The first iteration of my AES module generates the round keys required for the AES-256 algorithm. In future iterations, as I add more functionality, I intend to make some optimizations and refinements to this implementation (just the implementation from a development perspective, I intend to strictly adhere to the cryptographic algorithm). For the time being, I generally stuck to mirroring the AES algorithm as it is described by the specification from an structural/architectural standpoint.
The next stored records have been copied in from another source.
Known rows, with every way that one mark hangs from another:
rereki[rera[tive zinul] tepuz]: [1.068, -1.347, 1.258, -1.437, -0.150, 2.355, -2.183, 2.933, -2.024, -1.620, -0.794, 0.404, 1.986, 2.712, -0.055, -1.352, 3.064, 2.209, -1.348, -1.856, -2.998]
keruz[zinul]: [0.329, 0.526, 1.410, 0.447, -3.720, 3.516, -0.744, -0.353, 2.490, 1.326, -1.034, -0.391, 0.723, -1.353, 0.030, -0.092, -2.810, 1.276, 0.389, -2.021, -0.384]
rolig[keruz[zinul]]: [0.039, 1.095, 2.420, 0.185, -1.931, 0.758, -0.948, -0.082, 2.075, 1.449, -0.235, 1.491, 1.517, -1.270, 0.998, 0.234, -2.611, 3.240, 0.185, -1.181, 2.356]
rolig[keruz[zinul[sefe[nuzo[tepuz]]]]]: [-2.014, 4.313, 4.612, 1.644, 1.658, -4.701, 2.591, -2.423, 0.251, 0.351, 0.196, -1.698, -0.222, -1.360, 3.166, 1.491, 0.472, 2.287, -1.870, -1.122, 3.022]
rera[rereki[tepuz] rolig tive]: [-1.374, -1.782, -3.789, -0.909, 0.117, 0.672, 0.233, -1.162, -1.928, -0.103, 0.938, 3.307, 0.525, 2.280, -1.439, 3.214, 0.815, -2.466, 4.520, 1.345, -2.509]
sefe[nuzo[tepuz] zinul[keruz]]: [-4.469, -0.740, 1.887, 1.589, 0.661, -1.800, 5.795, -2.479, 1.421, -0.483, 0.363, -1.683, -0.743, -1.454, 4.641, 0.151, 0.240, -1.350, -4.132, -2.618, 0.816]
rera[rereki[tepuz] rolig[keruz[zinul]] tive]: [-1.740, 0.475, -3.102, -1.794, 0.531, -2.183, 1.644, -2.513, -2.412, 0.555, 2.089, 5.582, 3.928, 3.197, 0.186, 2.818, 0.691, 0.487, 2.497, 4.141, 2.274]
rera[rereki rolig[keruz] tive zinul[sefe]]: [1.878, -0.739, -5.047, -1.666, 0.434, -3.979, -2.660, 1.569, 0.269, -1.726, 3.320, 2.219, 1.606, -0.026, -1.060, 0.101, -2.161, 1.708, 0.135, 6.889, 4.276]
rera[rereki[tepuz] tive zinul[keruz sefe]]: [0.606, 0.380, -2.257, 2.046, 0.564, -2.838, 0.816, -1.164, -0.874, 0.109, -0.253, -2.550, -0.007, 0.977, -0.565, -1.204, 1.744, 0.524, -3.641, 4.249, 3.837]
rereki[rera]: [2.682, 0.258, 2.099, -0.456, -1.294, 5.909, -2.373, 2.030, 0.729, -0.292, -0.545, -2.169, -1.001, -0.863, -0.542, 0.304, -1.149, -0.180, 1.051, -5.231, -3.626]
nuzo[sefe tepuz]: [-1.399, 2.808, 5.791, 1.034, 1.606, -0.545, -0.620, 2.892, 1.525, 1.262, 0.494, 0.080, -1.812, -1.563, -1.437, 0.937, 0.829, -3.555, 2.864, -6.182, -2.026]
rera[rereki[tepuz] tive]: [-1.802, -0.910, -1.333, 0.813, -0.524, 2.006, 0.221, 0.047, -0.975, -0.074, 0.830, 0.646, 0.788, 1.512, -0.087, 2.901, 1.197, -0.394, 1.709, -0.567, -1.981]
sefe[zinul]: [-2.001, -1.632, 0.165, -0.848, -3.485, 5.505, 0.480, 0.773, 3.950, -0.260, -0.234, -0.511, -1.143, -1.331, -0.021, -2.473, -3.434, 1.178, -0.524, -1.739, -0.467]
rera[rereki rolig tive]: [0.628, -1.821, -5.095, -0.659, -1.379, 1.067, -1.086, 0.305, 0.032, -0.085, 2.731, 2.620, 1.098, 0.216, -1.119, 3.352, -2.234, -2.252, 3.146, 2.419, -1.945]
zinul[keruz sefe]: [1.446, 2.118, 1.086, 3.463, -0.883, 0.506, -0.745, -2.215, 1.937, 3.466, -2.810, -3.995, -4.888, -3.041, -2.052, -1.663, -1.231, -1.584, -1.314, -1.885, 1.815]
rera[rereki]: [0.931, -1.297, -0.817, 0.918, -1.526, 4.227, -1.269, 1.261, 2.344, -1.438, 1.308, -1.729, 0.263, -2.091, 0.171, 2.984, -3.495, -1.016, 2.097, -1.892, -1.115]
rera[rereki zinul]: [2.052, -3.691, -1.325, -0.554, -1.745, 2.632, -1.840, 3.272, 3.150, -3.783, 1.848, -1.427, 2.520, -1.912, 1.118, 0.858, -3.981, 1.226, 0.287, 0.139, 0.627]
tememe[tepuz]: [-1.071, -1.127, 3.648, 2.040, -1.924, 4.467, 0.176, -0.777, 2.002, 0.635, -1.859, -3.173, -0.438, -3.216, -0.627, 1.764, -2.317, -0.578, 2.872, -5.608, -2.893]
nuzo[sefe]: [1.079, 1.803, 3.693, 1.852, -0.792, 2.509, -2.704, 2.659, 2.623, 3.098, -1.004, 0.312, -2.217, -2.666, -1.926, -0.264, -1.684, -1.858, 1.733, -3.301, -1.957]
sefe[nuzo[tepuz]]: [-2.762, -0.853, 4.331, 1.906, 0.984, -0.733, 1.374, 0.119, 0.577, -0.975, 0.038, -1.544, -0.780, -2.018, 3.359, 3.359, 0.385, -1.026, 1.302, -5.751, -3.626]
zinul[sefe]: [0.990, 1.813, 1.348, 1.850, -1.959, 3.261, -2.543, -0.366, 2.537, 1.664, -2.035, -3.519, -4.194, -2.619, -2.644, -1.357, -2.193, -0.003, 1.086, -2.021, -0.590]
nuzo[sefe[zinul[keruz]] tepuz]: [-3.220, 2.914, 3.681, 0.863, 1.459, -1.735, 3.752, 0.405, 2.581, 1.908, 0.787, 0.028, -1.946, -0.923, -0.250, -2.515, 0.751, -3.802, -2.542, -3.188, 2.437]
sefe[nuzo[tepuz] zinul]: [-5.071, -1.083, 2.383, -0.122, -0.226, 0.524, 4.091, -0.348, 2.199, -2.202, 1.087, -1.091, -0.224, -1.016, 4.280, 0.298, -0.641, 0.367, -1.518, -3.229, -1.404]

Rows:
[-2.248, -1.832, -0.384, 2.246, -1.745, 1.014, 3.564, -2.718, 2.511, 1.432, -1.422, -1.789, -1.065, -2.244, 4.483, -1.770, -2.245, 0.627, -5.650, 0.010, 0.840] | sefe[nuzo zinul[keruz]]
[-1.659, 2.208, 3.965, 2.435, 1.176, -1.728, 1.423, -0.996, 0.776, 0.131, -0.761, -4.256, -3.306, -2.423, 1.461, 1.352, 0.505, -0.656, 0.184, -3.811, -1.735] | zinul[sefe[nuzo[tepuz]]]
[-0.569, -3.170, -1.539, -0.471, -0.760, 0.413, -0.763, 2.260, -0.095, -2.750, 1.145, 0.662, 3.110, 1.482, 0.778, 1.053, 0.672, 1.733, -0.293, 1.578, -0.527] | rera[rereki[tepuz] tive zinul]
[0.830, -3.571, -2.493, -1.023, 1.305, -1.855, 1.301, -1.460, -0.440, -1.665, -0.476, 0.886, 0.692, 0.002, -0.164, 0.206, -0.454, -2.691, 1.592, 1.961, 1.887] | rera[rereki[tepuz] rolig zinul[keruz]]
[1.031, 3.064, -4.895, -1.067, -0.574, -2.707, 0.098, -1.881, -0.316, 1.414, 2.950, 2.588, 2.021, 1.030, -1.133, 1.152, -1.887, 0.852, 0.280, 7.146, 4.937] | rera[rereki rolig[keruz[zinul[sefe]]] tive]
[2.249, 2.119, 0.590, 0.832, 1.099, -1.113, -0.615, -0.206, -2.552, 1.196, -2.573, -3.078, -1.152, 1.853, -1.423, -3.618, 4.358, 0.901, -4.833, 0.737, 1.428] | rereki[rera[tive zinul[keruz sefe]] tepuz]
[2.932, -1.647, -0.116, -1.081, -1.818, 2.877, -3.435, 4.630, -0.136, -1.921, 1.092, -0.212, 2.496, 0.818, 0.393, -0.959, 0.342, 2.641, -2.607, -0.860, -2.458] | rereki[rera[tive zinul]]
[0.957, -1.811, -0.036, -3.515, 2.048, -1.980, -2.412, 2.062, -3.365, -1.253, 0.464, 4.938, 2.357, 3.177, -0.918, -0.864, 2.919, 2.084, 1.379, 0.696, -0.751] | rereki[rera[rolig[keruz] tive zinul] tepuz]
[1.374, -1.301, -4.694, -0.004, 1.236, -5.593, -0.822, 0.387, -0.484, -1.576, 2.948, 1.517, 2.084, -0.765, 2.757, 1.425, -2.041, 2.713, -2.355, 8.044, 3.317] | rera[rereki rolig[keruz] tive zinul[sefe[nuzo]]]
[0.450, -0.814, -4.519, -1.425, 0.373, -1.837, -0.463, 0.158, -1.201, -1.452, 0.718, 0.733, -0.058, 1.766, -2.387, -0.687, 0.471, -0.328, 1.464, 5.560, 1.026] | rera[rereki[tepuz] rolig tive zinul[sefe]]
[0.128, -3.402, 0.251, -0.540, -0.274, 2.110, -0.520, 1.750, 1.173, -3.616, 0.102, -0.940, 1.778, -0.202, 0.640, 0.348, -0.884, 1.060, 1.505, -0.647, 0.056] | rera[rereki[tepuz] zinul]
[-1.756, 3.627, 3.361, 1.946, 0.067, -1.914, 3.235, -2.479, 0.739, 0.443, -0.464, -3.646, -1.004, -1.520, 2.436, 0.936, 0.203, 0.691, -1.688, -1.567, 0.501] | keruz[zinul[sefe[nuzo[tepuz]]]]
[1.002, -0.444, -4.629, 0.176, 1.289, -4.417, 1.029, -2.006, -1.703, 0.268, 0.009, 0.156, -0.309, 1.261, -1.886, -1.100, 1.281, -1.652, -1.019, 6.197, 3.203] | rera[rereki[tepuz] rolig tive zinul[keruz sefe]]
[-0.370, -3.610, -4.037, -2.160, -0.235, -0.947, -0.593, 1.002, -1.347, -2.432, 1.340, 3.230, 2.658, 2.001, -0.917, 1.227, 0.237, -0.291, 2.556, 3.481, -1.056] | rera[rereki[tepuz] rolig tive zinul]
[-3.389, 2.448, 4.020, -0.720, 0.478, 0.929, 2.091, 2.576, 3.086, 0.278, 1.495, 0.376, -1.329, -0.776, -0.570, -2.187, -0.098, -2.305, 0.072, -3.172, 0.022] | nuzo[sefe[zinul] tepuz]
[1.065, -0.192, 0.924, -2.414, 0.974, 3.840, -0.735, -0.761, -2.421, 0.344, -1.998, 0.896, -1.845, 1.324, -2.527, -0.052, 1.509, -2.509, 5.389, -4.029, -4.694] | rereki[rera[rolig] tepuz]
[1.645, 1.214, 0.788, 2.509, 1.793, -2.820, 1.287, -1.145, -3.183, 1.134, -2.449, -3.458, -0.665, 1.220, 2.320, -2.037, 4.282, 2.149, -6.952, 1.673, 0.152] | rereki[rera[tive zinul[keruz sefe[nuzo]]] tepuz]
[-1.905, -0.965, -2.680, -1.348, 1.795, -2.003, -0.158, -1.061, -2.449, 0.199, 1.698, 5.286, 1.441, 2.049, -0.673, 3.606, 0.979, -0.751, 4.337, 2.041, 0.293] | rera[rereki[tepuz] rolig[keruz] tive]
[-0.001, 3.278, 2.397, 2.446, -0.817, -1.565, 0.622, -2.798, 1.239, 2.526, -1.086, -1.689, -0.389, -2.317, 3.101, -0.276, -2.030, 4.243, -3.328, 1.748, 3.196] | rolig[keruz[zinul[sefe[nuzo]]]]
[1.896, -2.186, 1.844, -3.940, 2.490, -0.439, -2.233, 1.661, -2.346, -2.214, -0.658, 3.083, 1.108, 1.365, -0.753, -1.457, 1.296, 1.338, 3.077, -1.392, -0.327] | rereki[rera[rolig[keruz] zinul] tepuz]
[2.256, -0.310, -2.407, -1.797, -0.999, 3.047, -2.355, 1.191, -1.871, 0.873, 0.801, 2.314, 0.051, 1.331, -2.001, 1.238, 0.198, -1.798, 1.970, -1.063, -4.504] | rereki[rera[rolig tive]]
[0.525, 2.584, 1.139, 2.680, -2.518, 1.138, 1.221, -2.663, 1.855, 2.401, -1.817, -3.670, -1.263, -2.341, 2.128, -0.667, -2.210, 2.454, -2.837, 1.462, 0.246] | keruz[zinul[sefe[nuzo]]]
[0.823, -0.592, -0.299, 0.117, 0.240, 1.379, -0.506, 0.619, 1.124, -2.522, -0.679, -3.714, -0.596, -0.467, -1.189, -1.641, -0.632, 1.371, 0.827, 1.582, 1.748] | rera[rereki[tepuz] zinul[sefe]]
[2.339, -1.905, 0.381, -2.081, 1.767, -0.273, 0.024, -0.480, -2.279, -0.482, -2.374, 0.640, -0.166, 1.014, -1.007, -2.224, 1.953, -2.080, 0.677, -1.323, -0.595] | rereki[rera[rolig zinul[keruz]] tepuz]
[0.216, -0.068, -0.719, -2.031, 0.707, 2.362, -1.124, -0.425, -3.703, 1.296, -0.821, 2.697, -0.424, 3.364, -2.428, 0.504, 3.277, -2.024, 3.401, -1.962, -4.980] | rereki[rera[rolig tive] tepuz]
[3.360, -2.334, -2.679, -3.378, -1.037, 1.533, -3.277, 3.592, -1.061, -1.690, 1.390, 2.400, 2.091, 1.327, -1.302, -0.670, -0.231, 0.167, 0.090, 1.031, -2.959] | rereki[rera[rolig tive zinul]]
[1.776, -1.699, -1.485, -1.719, 1.253, -1.609, -0.347, -0.214, -3.702, 0.243, -1.198, 2.206, 0.922, 2.783, -1.044, -1.442, 3.491, -1.365, -0.950, 0.695, -1.047] | rereki[rera[rolig tive zinul[keruz]] tepuz]
[-0.591, 3.432, -3.127, -1.216, 0.892, -3.476, 1.245, -3.356, -2.297, 1.564, 1.254, 2.819, 1.407, 2.677, -1.460, 0.743, 0.947, 0.698, 1.470, 6.248, 4.158] | rera[rereki[tepuz] rolig[keruz[zinul[sefe]]] tive]
[-1.407, 2.824, 3.423, 4.077, 2.298, -4.210, 2.988, -3.286, 0.110, 1.579, -1.525, -4.583, -3.928, -2.593, 2.132, 1.326, 1.475, -2.308, -2.440, -3.512, 0.785] | zinul[keruz sefe[nuzo[tepuz]]]
[-1.041, 1.855, 1.696, 1.907, -1.092, 1.432, 1.662, 0.375, 3.914, 3.926, -0.862, 0.006, -2.368, -2.022, -0.325, -4.086, -1.777, -1.887, -3.801, -0.236, 2.518] | nuzo[sefe[zinul[keruz]]]
[1.788, 1.114, -0.592, -3.013, 2.507, -2.684, -2.550, 1.017, -3.588, -0.248, -0.302, 2.252, -0.052, 2.760, -2.445, -2.716, 3.204, 2.200, 0.453, 2.692, 1.069] | rereki[rera[rolig[keruz] tive zinul[sefe]] tepuz]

The module takes a clock signal, enable signal, and a key as inputs, clock,enable, and key respectively. The module outputs a validity signal, valid.
module AES256
(
input clock, //Clock signal
input enable, //Enable signal
input [255:0] key, //Input key
output wire valid //Valid signal
);
Next, I defined constants to represent the mode, either encryption or decryption. Following the mode constants, I defined bit positions that correspond to blocks in the AES process. For now, this includes KWORDS_VALID and KEYS_VALID to indicate when the key has been split into 32-bit words, and when the round key calculation is complete, respectively. I then defined a flag, OP_DONE to indicate when each of the operations are finished.
//Enable constants
localparam DISABLE = 1'b0;
localparam ENABLE = 1'b1;
//Initial key words valid
localparam KWORDS_VALID = 0;
//Key scheduling valid bit
localparam KEYS_VALID = 1;
//Flag indicating all operations are valid
localparam OP_DONE = 2'b11;
Next, I added two multi-dimensional look-up tables for the AES S-box substitution and inverse substitution. I then added an array to hold the round constants. Registers to hold the 128-bit round keys and the 60 key words were then added.
//Substition boxes
reg [7:0] s_box [0:15][0:15];
reg [7:0] inv_s_box[0:15][0:15];
//Round constants
reg [7:0] r_con [0:9];
//Round key storage
reg [127:0] round_keys[0:15];
//Key word storage
reg [31:0] key_words[0:59];
The next register I added holds state information used to indicate when the steps of the algorithm are completed. When the value of this register is the same as the OP_VALID flag, the output of the algorithm is valid.
//Validity register
reg [1:0] op_valid;
The initial block of my module is a large list of initial values for the S-box and round constant arrays. I chose to include this in a separate file using the Verilog include directive. Next, I added the S-box function. Per the AES algorithm, the first nibble of the byte indicates the row and the second nibble indicates the column into the lookup table.
//S-Box function
function [7:0] sbox;
input [7:0] b;
begin
sbox = s_box[b[7:4]][b[3:0]];
end
endfunction
The AES algorithm operates on 32-bit words. The next function I added carries out a byte-wise leftward rotation of a 32-bit word, an operation required by the key generation algorithm. The most significant byte is saved off into the right-most byte of the return value, and the remaining bytes are shifted 8 bits to the left.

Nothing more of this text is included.